Can you try the following: Download the repository in your system (via git clone) change the installation instructions and try it with the --repo-path flag, to make sure your proposed solution works in your system.

@pauline-banye if we do not add the +cpu it does not work on linux right?

Hi @GemmaTuron, during the initial testing stage, I did not add the +cpu, it is actually not specified in the original code either so it might function without it. I haven't tested the code without it recently.

GemmaTuron commented 1 year ago

can you try it without @pauline-banye and let me know if in your system is required the cpu flag?

@DhanshreeA and @carcablop can you recall which other models needed the +cpu flag? so we can test if they have the same problem in Karthik's system - this will be a mac wide issue then

paulinebanye commented 1 year ago

can you try it without @pauline-banye and let me know if in your system is required the cpu flag?

@DhanshreeA and @carcablop can you recall which other models needed the +cpu flag? so we can test if they have the same problem in Karthik's system - this will be a mac wide issue then

Hi @GemmaTuron , it works without the +cpu flag. I was able to run the codes successfully within the local environment and the Ersilia CLI. eos74bo_fetch.log

carcablop commented 1 year ago

Hi @GemmaTuron For reference, I remember that the eos5505 model has the +cpu flag. https://github.com/ersilia-os/eos5505/blob/main/Dockerfile#L7

GemmaTuron commented 1 year ago

@karthikjetty can you please test eos5505 and let us know if you have the same issue with SKLearn?

Thanks!

carcablop commented 1 year ago

In the eos22io model, the cpu is also specified in this way to install pytorch: https://github.com/ersilia-os/eos22io/blob/main/Dockerfile#L10 I wonder if this could also fail for @karthikjetty .

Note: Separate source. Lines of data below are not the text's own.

Each scene shows the same named points in several views. A view is turned or mirrored, shifted and resized as a whole, has a little noise and may leave points out.

Scene 1
View 1
Budeg: [ 31  -5 -10  -3   8   3  40  38  -2  -2  15  10  -6  10 -24  14   0   4
   7   2 -16   3 -15  -3 -26  13 -13  -2  -1  21  -1  -6  27]
zur: [ 52  12   3 -25  12   2  27  21 -26 -14  -3  14 -17  15  23 -10  -2  10
   9  16   6   8  -5   6 -13 -19  -5  12  11  13 -30  -7  18]
fis: [ 17  -4 -29  -9  -5  -1  20   5  -2  13 -15  -3 -13  20  -7  10  -7  -9
 -22 -15 -11 -12   7  -5 -27  -7  -1  -7   7  24   4  -1   9]
Razum: [ 32  18  -6  -2 -21 -16  34 -21 -20   9 -49  23   2   4  33 -13  -2  -1
   0   1  -7  26  12  18  11  13  -9  -7  17   2 -22  -7  -3]
zepi: [ 15  -3 -19  -9  12   3  18   4   0   5   1  21 -30  12  -9  20 -12   0
  -8  -7 -14   3   1  -2 -30   5  -4  -1  11  26  12   7  20]
Rigim: [ 28   5 -13  -5  -6  -5  31   4 -11   6 -19  14  -4   9   6   2  -2  -1
  -4  -1 -10   7   2   5 -11   5  -8  -5   8  15 -11  -6  11]
Tok: [ 18  -2 -16  -2   5   1  26   8   1   7  -2  20 -18   9 -14  18  -7  -1
  -6  -7 -18   4  -2  -1 -25  13  -7  -4   9  21   9   4  20]
bod: [ 34   9 -12   2 -21 -12  43   6 -13   9 -31   8  14   6   6  -7   4  -3
   0  -4 -11  12   1   9   3  15 -13 -10   5   9 -20 -14   6]
fasig: [  9   1  -9  32 -11 -11  52   3  15  19  -4  49   4 -16 -38  30   1   3
  18  -3 -38  38 -11  12  -7  73 -25 -21   4  15  22   4  25]
rusep: [  9   3 -10   9   9   0  24 -14   6  10  -3  52 -29  -4 -12  29  -8   6
   5  -2 -27  29   0   9 -20  36 -11  -7  16  20  20  16  21]
mimo: [ 34  -8 -13  -5   6   5  43  45  -3  -3  20  -1  -3  13 -31  10   4   2
   3   2 -15  -8 -18  -7 -30   5 -11  -1  -6  24  -2 -10  29]
nele: [ 20  -9 -20   1   0   0  35  27   3   8   7   3  -6  13 -29  16  -3  -2
  -7  -8 -18  -7  -8  -7 -29  11  -8  -8  -1  23   9  -6  22]
Vogo: [ 12  -6 -24   8  -9  -4  36   8   6  16  -8  12  -3   7 -25  18  -1  -6
 -10 -13 -24   4  -2  -1 -21  25 -10 -13   4  22  13  -1  16]
View 2
Razum: [-25  17 -10  35 -15  -2   2  10  18 -47   8  11  16  16  -2 -13 -25   4
 -13  29 -16  17  -2  17 -29 -28 -30   7  19   9  -3 -34   1]
bod: [-17  24 -19  34  -1  -6  -1   8  12 -33   9  10  25   4   1  -4 -20 -26
  -8  29  -5  28  -7  29 -24 -31 -22  -4  12  18 -12 -24   4]
Budeg: [ 10   5 -20  17  12 -16 -14  -2 -18  -4   6  -4   8 -17  -5  36  -8 -32
  16   4  18  17   0  19 -13 -31 -15   7  12   9 -12  18  15]
mimo: [ 13   8 -18  16  20 -16 -15  -2 -16  -3   1  -3  16 -23  -5  42  -9 -42
  16   5  22  22  -3  22 -12 -30  -8  -2   8   8 -15  27  13]
zepi: [  0  -4   0   6   1 -14 -13   5 -21 -26   8  -5   6 -20  -7  32 -12   3
  10   4   4   1  12   0 -16 -17  -6  12  15  -7   1  12  10]
Rigim: [-10  10  -8  20   0 -11  -8   5  -4 -30   9   1  16 -10  -4  11 -17  -9
   1  18  -2  13   4  14 -19 -21 -12   5  15   6  -5  -6   7]
fis: [ -7   7   1   9   5 -11  -8   8  -9 -36   7   2  27 -24  -2  17 -20 -10
   0  19  -5  10  11   9 -15 -10   9  -4   9  -4  -2   5   7]
Vogo: [ -7   4 -10   8   0 -23 -13   6 -26 -24  23 -11  18 -31   3  17 -10 -23
  11  13   2  13  13  15 -11 -15   4   4  13  12  -6  -3  15]
fasig: [-18  -3 -30  16 -21 -39 -18   2 -46  -9  51 -31  -3 -24  16   1   6 -25
  24   4   4  15  17  25 -10 -25 -26  27  26  43 -11 -33  27]
rusep: [-13 -10 -10   8 -17 -26 -16   4 -34 -22  28 -21  -9 -14   1  15  -5  10
  15   0   2  -2  18   3 -18 -22 -24  31  25  12   2 -15  17]
View 3
fasig: [  3  13  -2  14  38   5 -14   8 -22   5  26  -4 -11 -27  -9  -5  11 -16
 -31  -7  46   2 -29  -7  18 -11 -12  -2  12  22 -19   9   0]
Budeg: [  8   7   9   6  12  24 -15  -4 -12  -9   4   9  16  -2   4   1   3 -12
 -11  11  13   3 -23  17  -1  -9  -8 -20   6   5   2   2   7]
Tok: [  8   6  16   8   5  13 -17  -8 -11  -2   5  10  15  -7   6  10   8 -11
 -16   7   3   4 -19   4   7 -12  -6 -11  14   6  -2  14   3]
mimo: [ 11   8   9   7  12  26 -14  -8 -13 -13  -4  14  19   4   9   4   2 -10
  -9  17  10   0 -26  21  -4  -5  -8 -25   5  -1   5   3  13]
Vogo: [  9   8  15  13  11   5 -17  -9 -15   0   4  11   8 -10   8  11  10 -11
 -22   8   9   1 -20  -3  13  -9  -6 -10  15   5  -7  19   5]
rusep: [  4   5  14   4   6   7 -17   1 -10   6  24   3   7 -24 -10   5  10 -11
 -22  -9  15  14 -16  -5  11 -25  -9   5  17  20 -10  12  -7]
zepi: [  8   4  20   2  -7  14 -17  -7  -6  -2   8  12  20  -9   0  12   7  -9
 -14   3  -4  13 -16   5   2 -24  -6  -5  15   8  -2  11   0]
Razum: [ -2  -8  25  10   1   1 -37   7   5  17   5 -22  28  -9   6  -4  -2 -33
 -11   1   3 -15  15  -7  30   6  11  -6  16  14   2  20 -18]
nele: [ 10   9  14  10  10  15 -14 -10 -15  -7  -1  16  13  -2   8  11   7  -9
 -17  13   5   2 -24   8   4 -10  -8 -18  12   0  -1  13  10]
zur: [  3  -6  21  -3  -9  28 -26   5   7  -2   3 -10  41   5   0  -6  -8 -22
   3   8  -4  -2   5  23   1  -4   3 -18   3   9  15  -1  -9]
fis: [  8   4  24   9  -7   7 -20 -14  -7   0  -4  13  23  -2  14  18   8 -12
 -14  12 -15   1 -11   0  10 -10  -2 -12  18  -1   2  22   4]
Rigim: [  4  -1  20   9   2  11 -25  -1  -3   4   3  -3  24  -5   7   4   3 -21
 -11   7   1  -5  -3   4  14  -3   2 -12  13   8   2  14  -5]
View 4
mimo: [ -2  20 -13 -24   6 -16 -10  19   4  15 -15   2  -1 -12   8  -5  -2  20
  15   1 -16  -5   0  14  21 -12  10   8 -17  19   6 -17 -16]
rusep: [ -1  25 -16  -5  14 -34  20 -16 -31  34 -32   2   8 -11   1  -8  -4   4
   2 -21  24   7  -5  10  32 -19  28   8 -31  -5   0  -9 -17]
Tok: [ -3  22 -13  -7  10 -19  -1  -4  -6  20 -18   3   2  -8   1  -5   2  17
  10 -14   3   4  -1  13  29 -16  20  12 -26   6  -3 -14 -16]
fasig: [ -9  20 -22 -22   8 -49  44  15 -56  35 -34  12   3 -12   3 -14   9 -11
   5  -3  12   1  -8  -8  34 -22  21  14 -21   2 -17   3 -20]
bod: [  7   3 -13  17   9  -8  12  24  -9  21   6  -3 -17 -19 -10   4  -3   6
  -4  -5 -12 -15   4 -24  31 -33  28  38 -26  17  -6 -10   6]
Razum: [ 14   3 -11  35  17  -9  16   3 -12  30   4  -9 -16 -21 -16   8 -11   5
 -14 -19   7 -12   4 -28  33 -35  41  40 -35   9   3  -9  11]
Rigim: [  5  12 -10   8  11 -11   2   4  -2  23  -5  -2  -9 -14  -4   2  -4  14
   2 -14  -2  -4   1  -4  28 -24  25  25 -28  12   1 -15  -3]
nele: [ -9  24 -12 -21   4 -16  -4  11  -2  13 -13   9   0  -7   2  -5  10  19
  17  -6 -11   2  -1  14  27 -14  10  13 -21  13 -10 -14 -18]
zur: [ 19   9  -9   9  20  -4 -17  12  17  23  -6 -15  -5 -23   1   5 -28  23
  -2  -7 -10 -15   6   3  17 -20  28  15 -23  22  36 -21   4]
Budeg: [ -1  19 -14 -23   7 -23  -4  18  -3  17 -20   2   1 -13   9  -8  -3  15
  14   2 -14  -5  -1  11  20 -14  13   7 -16  19   7 -15 -17]
View 5
fasig: [  2 -30   1 -28  11  -6 -13  12 -14 -14  -8  18  30  29 -11  16   5   7
 -25  25 -27  -4  60  17  -4  10 -15  27  16   9  27  -2 -37]
fis: [-10  -3 -13   7 -25  -3 -14  14   3  20   6   0  18  19  -7  -8   8  15
  -6  -2  -1  11  -8   3   9   8  10   9  -9   6  12  -1 -12]
Razum: [-24   3  -5  -5   1 -14 -20  17  14   3  37  22   5   5 -29  -5  23   9
 -19  16 -19 -11  -8  17 -22   1  -1  52  -6   6  -2  -3  -4]
bod: [-10   2   2  -1   4 -12 -19  29  17  -3  33   7  -1   9 -23   9  23   1
  -7  21 -13  -1  -3  12 -16   5   0  33  -4   4  10  -7 -18]
nele: [  3  -8  -6  -5 -16  -2  -8  19  -3   4  -4  -5  14  22   2   7  -2   7
  -1   3  -4  11  13   2  15  15   9   2  -6   8  21  -9 -25]
zur: [-11  22 -14 -11  -7  -7   0  18   7  -6  21   2 -14 -12  -3   6  -7   1
   1  -7 -10  -5 -11   8   0  16  21  37 -25   9  -9 -25  -4]
Budeg: [  7  -1  -6 -14  -9  -4  -2  19  -4  -8  -2  -6   5  11   6  15  -7   1
   0   3  -8   7  20   4  13  17  10  10  -9   8  17 -18 -26]
zepi: [ -9  -6 -16  -9 -19  -2  -5   3 -10  10  -5   7  22  15   1  -6  -8  16
 -12  -8 -10   3  12   7  13  11  11  17  -9  10   7  -8 -12]
mimo: [ 11   3  -5  -7 -14  -2  -3  25  -1  -4  -2 -14   1  11   8  18  -7  -2
   8   2  -3  12  14   0  17  20  15   1 -11   8  20 -20 -28]
Tok: [ -6  -7 -10 -12 -15  -3  -7  11  -6   7  -4   7  18  17  -2  -1  -3  13
 -11  -2 -10   5  14   7  11  12   8  16  -7  10  11  -6 -17]
Vogo: [  2 -15  -6  -5 -13  -4 -14  16  -4   7  -5   0  24  27  -4   4   4  10
  -8   8  -8  10  22   4   9  10   2   4   1   8  25  -3 -27]

Which points are out of place in each view (at most two, in the order of its rows)? Write - if all are in place.
view 1 -> bod
view 2 -> Rigim, fis
view 3 -> fasig, Tok
view 4 -> mimo
view 5 -> Vogo

Scene 2
View 1
lev: [-23  10   3 -16   2  -4  -6   7  -1  15   4 -15 -12  18  -8   2  24  -1
  42 -24  -2  40   2 -23   8 -21   8 -24  -2  27   3 -14 -31]
Zofan: [ -4  -5 -22   6   7  11  17   1  -6  -8   4   2 -11   3 -11   9   7 -10
   2  10   4  23   4  -8  -1  -4  -6   6   4  32 -16  14   5]
butis: [ -9  -3 -17 -15   5  15   9  11  -2   0  11  10 -29  17   6   2   7 -12
  22  11   3  24  -3  -9  -3  11  -2  -2  11  26  -2  13  -7]
Fuzi: [ -6  -9 -28 -26   9  13   1  13   1   8  13   7 -35  35  29   4   9 -20
  31   6  12  28  -5  -4  -9  40  -1 -12  20  20  -4  24  -2]
fanor: [ -9  -8 -19 -15   7  19  12  15   3   6  10  14 -32  18   5   7   2  -6
  15  12  -4  17  -1  -3  -5  27   0   4  13  18   7   8  -7]
Gegu: [-27   3   7 -18   8 -13  -5  10   8  40  -7 -15  -8  22 -21  21  23  20
  35 -42 -17  35  11 -16  10   3  12 -19  -9   1  25 -40 -35]
pem: [-16  -4 -12 -32   8  12  -3  21   6  20  11  10 -39  35  17   3  11  -5
  40  -3  -3  26  -3  -8  -3  35   6 -14  14  13  17   0 -20]
Nud: [ -7 -11 -24  -2  13   2  14   5   1  13  -1  -1 -12  12 -10  25   7   1
   2  -8  -3  21   8  -2  -2  22  -4   3   4  12  -1   0   3]
baga: [-12  -1  -9   0   3  20  16  10  -2  -5   8  13 -21  -1 -21   3   3   1
   3  17 -11  15   0 -10   1  -8   0  14   3  29   3   2 -11]
pemo: [-17   2  -3   8   5   4  15   4  -3   6  -2  -2  -5  -6 -39  14   9  12
   1  -6 -15  21   9 -12   6 -21   0   9  -9  22   4 -18 -13]
mebim: [-20   5  -1 -16   4  -2  -3   9   0  16   4 -10 -15  20  -6   5  20   0
  37 -20  -4  35   3 -19   6  -9   6 -19  -1  22   4 -11 -25]
tireb: [-13   4  -7  -7   2  15   8   9  -4  -7  11   5 -20   8  -8  -5  12  -9
  23   9  -1  26  -4 -17   1 -19   1  -3   4  37  -5   8 -16]
View 2
baga: [ 14 -11 -23   0  25  15  10 -14   4  31  18  12   3 -14  11  -6  -7  -7
  11 -15   0  -6  13  19 -16  11  17  -5  28  -9  28  -1 -10]
mebim: [ 16 -27   1 -21   5  16 -24   2 -14  45  28 -34   7  11 -25   5   2  11
  36  -1 -17  20  27  21 -31  12  -7  22  19   7  23   9  13]
tireb: [  8 -15 -21 -11  23  14   3  -7  -7  43  20 -12  10  -8 -10  -6 -10  -5
  15  -8 -12   0  21  22 -11  13  10  -7  16   7  11 -12   0]
Fuzi: [ -3  -7  -2 -28  -7   6  13   8 -15  11  11 -37  -8   4  25 -25   8 -14
  15 -14 -25 -22  25 -14 -21  -2 -19 -17   5  44  18  11  33]
Zofan: [  8 -11 -31  -2  25   7  10 -17 -12  24   7  -1  -5 -18   5   8   2  -9
  -6 -11   0 -13  18  -3 -14   8  -2 -14  20  -6   9 -16  -6]
lev: [ 15 -30  -2 -19  12  14 -28  -1 -19  53  28 -37  10  12 -39  14   1  14
  34   2 -16  26  30  25 -27  16  -8  24  15   3  14  -2   9]
pemo: [ 26 -22 -20   6  26  16 -14 -24  -4  36  21  14   1 -11 -10  24   4   9
  11 -10   9  14  14  22 -28  13   9  20  35 -36  32  -1 -19]
pem: [ 10 -14   9 -26 -10  15  -2  10  -6  21  24 -36   0  15  16 -25   5  -1
  36 -12 -24  -3  25  10 -31   0 -11   6  15  32  36  28  32]
butis: [  5 -10 -13 -15   9  12  10  -1  -7  25  14 -15   0  -3  11 -15  -3  -8
  15 -12 -15 -12  22   6 -16   5   0 -13  16  19  20   2  11]
fanor: [  9  -7  -9 -13   3  14  13  -1  -2  13  15  -9  -4  -2  28 -19   2 -10
  17 -17 -13 -16  17   2 -23   1  -2  -9  19  16  34  16  14]
Nud: [ 20 -17 -13  -1   6   6  -5 -18 -15   8   8  -3 -14  -7  17  17  21   4
   1 -13   5  -5  18 -17 -35   2 -21   8  27 -18  30  11   4]
Gegu: [ 33 -35  14 -13  -5  17 -46  -6 -14  36  33 -28   0  21 -22  24  21  27
  43   2  -4  37  26  20 -52  10 -17  52  31 -20  45  31  12]
View 3
Gegu: [ 27  68  29  25 -27   4  23   9 -15   8 -28  46 -31   0 -17   3 -19  -5
  48 -73 -12 -38 -11  19 -15  -7 -13  47  26  -7 -27   4  -2]
Zofan: [-22  22  -7 -11  18 -35   7  12   2  -1   9  -1   5 -15 -12  37 -25   0
 -22  -7  26  13  -1  -5  13 -10  -8  -6  -5   4 -17 -20   1]
mebim: [ 15  42  13  13  -9   0   3  15  -5  -1  -1  21 -28  -4  -5  -2 -32  -8
  13 -68   6 -23  10   3  -5 -19 -28  25  25  10 -26 -15   1]
fanor: [ -8  29   6  20   1 -12  27  12  14  17  10  -4 -17 -18 -30  39 -40 -20
 -17 -15  25   1  14  -8  22 -24   1 -16  -5  12 -47 -28 -23]
baga: [-23  39   4   2  14 -25   3  23   4  -6  11 -12 -13 -23 -21  32 -18  -7
 -16   4   8  10  -5   4   5  -6   2  -8  13  -1 -14 -20  -7]
butis: [ -8  20  -1  10   8 -16  12  14  10   8  16  -3 -13 -14 -18  28 -40 -14
 -23 -26  30   2  16 -10  18 -25 -12 -13  -1  15 -36 -30 -12]
lev: [ 12  40   8   0  -5  -6  -8  16 -10  -8  -1  24 -23  -1   2  -8 -27  -1
  14 -75   6 -23   8   5  -9 -18 -37  32  28   7 -14 -10  11]
Nud: [ -5  36   3   4  -2 -30  36  -2  -1  18 -13  22   6  -8 -24  46 -26  -5
   4 -17  25   1  -8  -3  14 -11   4   5 -19  -6 -35 -11  -5]
pemo: [-13  56   7  -6   7 -32   4  19 -13 -11  -7  10  -8 -14 -15  27  -1   6
  14  -6  -7   1 -25  14 -10   8   1  19  18 -17   3  -1   7]
Fuzi: [  5   7  -1  19  -3  -8  30   0  18  27  14   7 -10  -7 -21  33 -60 -20
 -28 -48  49  -4  36 -22  31 -42 -16 -15 -22  28 -66 -35 -21]
pem: [ 14  31  17  35 -14  10  28  14  14  20   7   8 -33 -10 -26  17 -51 -28
  -5 -55  24 -19  29  -8  16 -36 -14  -4   3  21 -61 -30 -25]
View 4
pem: [ 46 -10 -18   5 -10   4  32   5   6 -22  12   5  -2  31   2   0   4  -1
  27 -26 -39  -7   0  14  22 -46   6  35  12 -11  17 -14   6]
baga: [ 12  -9  33 -20 -16 -16  -3   0   7  -4  23  35 -17   2  22   4  23   6
   1  -9 -43 -17 -15  13   2  15  -1 -15 -14  19   9   4  10]
Nud: [ 16 -21  22 -16 -11  19   2 -12  22 -10  24  34   2  15   5  -6  20  -2
  26 -21 -31   8  24  14  -8  -8  -3   4   4  23  24  12  12]
Fuzi: [ 48 -18 -11   8 -27  -3  35  20   0 -32  -5  19   3  21  16 -11  18  21
  36 -26 -49  -7  19   6  17 -36  20  38   4  10  13  -1  21]
Gegu: [ 24  -5  25  -9  31  18  -3 -36  15   1  45  10 -19  25 -19   5 -20 -51
   5 -30  15   7 -10  29   8 -49 -13  -6  41 -22  28 -12 -10]
lev: [ 34  -4  38  -3   9 -15   8 -10 -10  -8  16  24 -33   4   0  -6 -13 -31
  -1 -30  14  -9 -15  17  15 -44  15 -13  36 -11  10  -3   9]
pemo: [  2  -8  54 -27   4  -1 -18 -22  15   7  37  40 -22  -1   8   5  12 -20
  -3 -12 -11  -5 -11  19  -9  12  -7 -32   2  17  17   8   5]
tireb: [ 26  -7  35 -10 -14 -26   8   8  -8  -9   8  36 -27  -5  22  -3  14   2
  -2 -17 -24 -19 -15  10  10  -5  18 -14   0  12   2   3  15]
fanor: [ 27 -13  -1  -8 -15   1  16   6  11 -15  20  17  -2  23  12   3  18  10
  18 -15 -54  -9  -2  14   9 -12  -4  17  -5   6  17  -4   6]
butis: [ 33 -12  14  -5 -21 -13  18  12   0 -18   7  28 -12   9  18  -3  19  11
  16 -17 -41 -12   0   9  12 -13  13   8  -5  11   9   1  15]
mebim: [ 33  -3  25  -3   7  -8  11  -9  -4 -10  18  19 -25  12   1  -1  -8 -27
   3 -27   0 -10 -16  19  15 -42  11  -2  28 -12  12  -8   5]
View 5
baga: [ -6  18   9  14  -6  12   9   3  -1   1  -1 -11 -10  -4  -6   9 -12  -7
  -2  -6  -8   0   7  13  -5 -13   5  -2   2 -20   9  -3   2]
butis: [ -2   0   4  16 -13  -2  16  -3   1  -1  -5  -6 -13  -8 -14  13  10  -5
  -5   0   3   3  10   9 -10 -10 -14  10 -10 -17   8   5  -2]
lev: [ -6  -3  -8 -15  -3 -10  29  12 -14  19  -1 -25  -1   0 -23   8   8 -32
  -8  -8 -10   2 -11  12 -16 -20  -6  24 -15  22  19   4   0]
pemo: [-14  27   3  -8  -2  17  17  10 -11   9  -3 -22  -7   2  -6   8 -21 -20
  -2 -10 -14 -14  -1  15  -2 -17  25   6  -5  -1  17  -2   4]
Nud: [-14  17   0   1 -19   7  19  -3  -4  -5 -13  -7 -20  -7  -7  14   0  -9
  -5  -2   9 -22  16   7  -2  -4  14  18 -26 -11  17  11  -1]
fanor: [ -4   5   4  22 -22   1  14  -5   5  -2  -8  -6 -14  -9 -13  16   8  -8
  -6   5   5   1  18   4 -10   0  -4  14 -15 -25   5   5  -6]
Fuzi: [  1 -13  -1  20 -26 -13  19 -10   5  -6 -11   2 -20 -12 -19  17  31  -3
  -9   8  17   1  18   2 -12  -3 -26  22 -28 -19   8  14  -8]
mebim: [ -7  -2  -8  -8  -9  -9  25  10 -10  19  -3 -25  -2  -2 -24  11   9 -33
  -9  -1  -8   3  -3   9 -17 -11  -3  28 -17  13  15   3  -3]
pem: [ -3  -9  -4  15 -26 -13  20  -1   3  10  -8 -14  -8  -9 -25  19  21 -23
 -12  11   4  10  17  -2 -21   6 -12  33 -24 -12   3   7 -11]
tireb: [ -2   4   6   8  -1   1  17   4  -4   3   1 -11  -7  -4 -12   8   2  -9
  -3  -7  -7   5  -3  15  -9 -22 -13   2   0  -7  14   0   4]
Gegu: [-17   9 -14 -23 -17  -5  29  16 -14  28  -9 -38   2   5 -26  14  -2 -50
 -10   0 -10 -10   3   3 -19   1  27  45 -29  23  15   4  -5]
Zofan: [ -7  15   6   7  -6   9  16  -3  -4  -9  -4   0 -20  -7  -3   9  -2   5
   0  -9   4 -15   5  15   2 -22  -3  -2  -9 -13  18   7   6]
View 6
lev: [  3  18 -26   4   7  38  -4  -8  11 -19  15 -28   4  31 -10 -38 -10 -31
  13 -11   4  28 -14  10   4   9  -3 -10 -14 -24  19  35 -24]
Zofan: [ 10  16 -29  19  25   9 -28  -6   8 -24   0  26  -7  18  -1  -1 -24  -6
 -34   9   1   3 -48 -24   9  14  -5 -12 -13 -14  15   2   5]
pemo: [  2  11 -22  16   8  26 -27   4   2 -27  -4   1  -4 -15 -24 -14  -4  -1
 -15  17  11  16 -31   1  13  -4  14 -13 -33   4  27  27   1]
fanor: [ 13  16 -31  22  22  -5 -18 -22  11 -18   3  32  -5  -4   5  20 -32 -23
  -7 -13   2  21 -25  -8  17  12 -11  16   8 -29  -2  -2  -6]
Gegu: [ -9   0 -20  19  -2  39  -9  -7   6 -26  36 -39  10  -9 -23 -36   3 -22
  30 -19  13  51  -3  25  11 -25  26   5 -14 -14   5  32 -26]
Fuzi: [ 14  17 -35  23  30 -14  -9 -35  17 -14  17  31   1  28  23  19 -45 -35
  -1 -34  -5  27 -26 -16  14  20 -21  20  31 -49 -22 -16 -15]
Nud: [  1   2 -27  32  21   7 -27 -10   6 -27  22  19  -2   2  -4   1 -18  -4
 -18  -6   4  25 -41 -13  16  -9  13   0  -4 -14  -2  -7   0]
tireb: [ 15  27 -30   5  16  16 -13 -11  11 -20 -11  12  -7  19  -2  -7 -26 -23
 -11   6   2   6 -27  -8   6  24 -19  -9 -13 -20  24  23  -5]
baga: [ 16  23 -27  12  14   6 -21 -10   9 -20 -15  25 -10  -6  -6   8 -25 -15
 -16   9   5   9 -29  -5  12  18 -13   1 -12 -13  20  18  -1]
mebim: [  5  17 -26   8   9  30  -3 -14  12 -19  15 -20   5  20  -6 -26 -16 -33
  18 -14   3  33 -10  10   6   5  -2   0  -7 -26  11  29 -24]

Which points are out of place in each view (at most two, in the order of its rows)? Write - if all are in place.
view 1 -> mebim
view 2 -> Nud
view 3 -> Zofan
view 4 -> pem, fanor
view 5 -> -
view 6 -> Fuzi, baga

DhanshreeA commented 1 year ago

@GemmaTuron all the ImageMol models have the cpu flag:

@karthikjetty I'm guessing none of these work on your Mac?

karthikjetty commented 1 year ago

Yeah. I will try the repo cloning solution once I can run Ersilia on my system. Meanwhile, maybe another mac user can test the models and see if they get the same error.

Also, before my Ersilia system failed, I looked through the models and tested eos5505 (since it had the +cpu) and it failed.